TAO: The Martial Art of Drumming is a Japanese drum and dance ensemble formed in 1993. This performing group combines music and dance to reflect Japanese tradition, but also incorporates Korean, Maori, and Indonesian influences. While some songs are traditional, most are modern compositions created by members of the troupe.

== Training center ==
Tao’s performers train in their own center in the Kujū Highlands on Kyushu called Grandioso. The strenuous physical demands of their performance style demands that all performers also train as athletes. Their daily workouts, which start at 5 a.m. and end at 10 p.m., including a 20 kilometer run, calisthenics, martial arts training, and hours of dance, drum, and music practice.
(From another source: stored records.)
Here is a tiny trained network, its code and every weight. The questions are about switching its units off for an input and a class, where a switched-off unit gives its printed mean instead of its output.

import numpy as np


def w(rows, s, z=0):
    codes = np.array(rows[::2]) - 128.0
    scale = np.full(codes.shape[1], s)
    scale[-1] = z or s
    return codes * scale


def f(y):
    return y / 2 * (1 + np.tanh(0.7978845608 * (y + 0.044715 * y**3)))


def log_softmax(a):
    a = a - a.max(-1, keepdims=True)
    return a - np.log(np.exp(a).sum(-1, keepdims=True))


def net(x, mask):
    res = np.array(x, float).reshape(1, 8) / 4 @ E
    y = f(res @ A[0][:, :-1].T + A[0][:, -1])
    res = res + np.where(mask, y, B[0][:, -1]) @ B[0][:, :-1]
    return log_softmax(res[-1] @ U[:, :-1].T + U[:, -1])


A, B = {}, {}
E = w([
[4,153,109,135,118,174,131,101,60,156,252,97],'x0',
[126,128,128,129,128,129,128,127,127,128,128,128],'x1',
[129,127,128,128,128,129,128,129,128,130,129,128],'x2',
[129,126,128,124,128,127,129,129,129,129,128,128],'x3',
[126,129,129,127,129,129,130,127,129,127,127,128],'x4',
[170,69,3,135,115,84,188,119,91,109,139,152],'x5',
[148,139,84,118,158,52,15,187,82,141,106,10],'x6',
[128,127,128,123,129,127,129,127,128,129,128,126],'x7',
],0.015)
A[0] = w([
[135,136,108,125,125,127,130,135,137,137,130,134,108],'N1',
[142,118,138,131,127,111,130,126,131,124,105,108,110],'N2',
[100,127,140,119,121,132,163,119,123,127,135,137,88],'N3',
[117,146,106,120,122,124,111,132,126,121,136,140,82],'N4',
[149,104,4,138,129,116,174,126,115,129,133,141,139],'N5',
[134,112,142,119,127,130,137,127,120,141,135,138,166],'N6',
[121,133,122,112,124,99,124,112,122,130,139,95,91],'N7',
[115,134,118,136,127,136,162,118,136,132,148,128,82],'N8',
[137,125,137,139,131,124,156,127,138,127,122,113,96],'N9',
[88,126,100,109,132,131,126,122,120,120,127,91,72],'N10',
[164,119,119,134,142,113,97,127,140,125,80,100,90],'N11',
[119,114,116,109,114,115,140,126,130,142,108,108,60],'N12',
[122,121,134,126,136,132,121,130,124,123,124,130,181],'N13',
[113,109,114,140,134,137,135,120,125,130,122,121,68],'N14',
[133,119,133,124,135,137,137,148,133,138,144,142,158],'N15',
[159,113,156,128,124,140,148,124,145,112,111,159,203],'N16',
[141,124,118,126,129,116,94,126,125,120,97,106,146],'N17',
[102,121,103,146,131,128,76,136,99,132,153,80,10],'N18',
[89,115,140,141,123,155,166,113,127,129,179,131,132],'N19',
[130,120,105,133,130,120,147,127,121,127,124,126,141],'N20',
[145,122,125,124,132,133,128,139,126,133,125,121,84],'N21',
[138,130,130,131,131,136,140,121,129,119,118,125,93],'N22',
[140,119,137,141,125,136,136,119,137,116,121,126,125],'N23',
[124,123,139,131,144,122,128,124,127,123,131,124,181],'N24',
[158,127,130,124,132,121,112,124,136,124,127,124,84],'N25',
[145,112,152,131,125,125,130,115,120,113,135,124,124],'N26',
[158,122,120,135,123,109,92,145,133,133,90,106,132],'N27',
[117,116,139,124,130,123,166,119,139,121,102,119,137],'N28',
[127,120,142,135,121,135,124,130,141,145,129,113,209],'N29',
[161,128,142,141,127,130,158,124,159,137,83,157,195],'N30',
],0.035,0.013)
B[0] = w([
[148,129,117,119,135,120,121,143,117,122,145,133,136],'N1',
[119,111,114,121,131,142,113,131,145,90,132,143,162],'N2',
[126,134,127,126,124,126,137,136,131,67,132,124,161],'N3',
[131,119,125,134,120,124,130,123,115,149,106,125,138],'N4',
[181,52,109,128,129,50,166,126,126,112,124,130,253],'N5',
[115,126,107,134,132,146,132,135,111,147,134,128,145],'N6',
[129,141,129,114,141,110,114,162,116,178,129,141,160],'N7',
[113,79,113,135,125,154,161,121,147,125,113,145,157],'N8',
[126,108,130,108,114,124,135,138,126,146,116,133,139],'N9',
[134,133,132,124,140,122,137,130,133,197,125,132,168],'N10',
[105,115,119,136,146,146,143,121,113,42,130,128,208],'N11',
[171,182,134,137,123,86,156,137,132,114,147,132,138],'N12',
[115,150,119,122,112,135,117,141,133,134,138,144,142],'N13',
[121,71,109,131,126,143,118,128,115,133,103,127,136],'N14',
[120,128,135,143,128,135,152,138,118,145,141,134,144],'N15',
[132,139,117,131,129,116,93,131,133,227,143,133,209],'N16',
[140,160,154,122,131,120,107,144,138,80,113,127,189],'N17',
[142,136,126,133,116,100,104,108,136,255,125,126,205],'N18',
[106,126,142,136,132,175,193,138,132,63,151,126,201],'N19',
[146,116,142,132,123,111,149,153,144,123,131,134,158],'N20',
[140,143,134,125,133,105,156,112,148,111,119,137,137],'N21',
[127,119,119,133,133,103,123,121,125,135,146,126,138],'N22',
[132,124,126,122,153,120,124,131,116,157,123,129,149],'N23',
[107,136,113,126,127,145,122,138,119,142,123,110,142],'N24',
[116,109,134,131,117,133,151,149,133,96,132,133,153],'N25',
[140,128,138,128,115,122,126,151,127,140,132,138,137],'N26',
[135,147,131,127,117,131,100,109,126,45,127,122,208],'N27',
[131,124,121,121,134,131,136,138,135,173,122,125,157],'N28',
[117,135,115,125,133,168,94,106,119,142,132,129,156],'N29',
[142,152,142,130,121,100,110,126,122,241,121,122,224],'N30',
],0.036,0.047)
U = w([
[104,184,135,122,129,168,88,137,135,237,117,125,255],'0',
[222,63,63,123,128,36,162,137,128,218,89,146,86],'1',
[101,201,151,120,131,183,69,143,132,48,93,115,96],'2',
[219,79,78,119,132,51,156,143,123,21,75,137,57],'3',
[46,159,140,124,132,253,175,135,126,96,178,137,149],'4',
[171,25,60,121,130,116,254,131,116,69,145,161,47],'5',
],0.0064,0.0052)

Each question gives the input, the list of numbers given to net, and the class t.
The units are the neurons (one row each of A and B). Each row of codes is followed by its name. A weight is (code - 128) times the scale printed after its matrix; where a second scale follows, it is the last column's (A, B and U).
mask holds one flag per neuron, in row order. A switched-off neuron (its flag False) gives its mean, the last column of its row in B, instead of its output. The means were averaged over made-up inputs and are rounded, as every weight is.
A unit's drop is (log p(t) with every unit on - log p(t) with that unit switched off) / (log p(t) with every unit on - log p(t) with every unit switched off).
The circuit of an input: a set's keep is (log p(t) with only the set's units on - log p(t) with every unit switched off) / (log p(t) with every unit on - log p(t) with every unit switched off). Starting from the 12 units with the biggest drops (on a tie, the unit counted first), units are removed one at a time, each time the one whose removal leaves the highest keep (on an exact tie, the one counted first), for as long as the keep stays at least 0.8.
circuit, biggest first: the units of the circuit, biggest drop first
most important unit: the unit with the biggest drop
k most important neurons: the k neurons with the biggest drops, biggest first
drop when u is switched off: that unit's drop, to one decimal
input [6,-1,-2,-7,-4,-7,2,1], class 0: most important unit : N5
input [1,-4,-8,-4,1,4,-7,-8], class 5: 3 most important neurons : [N19 N18 N3]
input [8,-2,-8,6,4,-1,-1,6], class 4: circuit, biggest first : [N5 N19]
input [0,-3,-2,5,-6,3,5,5], class 3: 2 most important neurons : [N30 N16]
input [-7,2,-8,4,-8,-5,0,-6], class 0: 2 most important neurons : [N30 N5]
input [0,1,0,5,-2,3,8,2], class 3: 4 most important neurons : [N27 N11 N30 N16]
input [1,4,5,5,0,6,-8,7], class 5: 3 most important neurons : [N19 N18 N3]
input [8,3,6,-4,6,5,0,0], class 5: 3 most important neurons : [N19 N30 N16]
input [7,-4,-4,1,4,0,2,-3], class 0: 2 most important neurons : [N5 N18]
input [0,5,4,7,7,-6,-4,-2], class 0: 2 most important neurons : [N5 N11]
input [8,5,-2,-3,-8,-5,1,-1], class 0: 3 most important neurons : [N18 N5 N11]
input [-4,0,-4,4,-3,-4,1,3], class 2: 2 most important neurons : [N5 N18]
input [3,-5,8,3,-6,-8,8,7], class 0: 2 most important neurons : [N18 N5]
input [2,7,-4,-2,-3,5,-8,-7], class 5: circuit, biggest first : [N19]
input [4,1,-5,4,7,-6,6,8], class 0: drop when N5 is switched off : 0.7
input [-5,8,0,0,5,-1,-6,3], class 0: drop when N5 is switched off : 0.9
input [-4,4,6,8,-3,-5,7,-7], class 2: drop when N5 is switched off : 0.3
input [1,3,-5,5,2,-7,1,6], class 0: 4 most important neurons : [N5 N11 N19 N27]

During the first ten years, 400 trainees ran away, after which the founder and "boss", Ikuo Fujitaka, adjusted the training regimen. Only 40 people dropped out between 2003 and 2008.

== Musical style ==
Many of their performance pieces include only percussion instruments, and in some cases only taiko drums, but other pieces include the shinobue, the shakuhachi, a bamboo marimba, gongs, the shamisen, and the koto.

== International tours ==
After more than a decade touring Japan, the group performed at the Edinburgh Festival Fringe, where they sold out of tickets for 25 straight days and outsold every other performance group. They have been touring internationally ever since.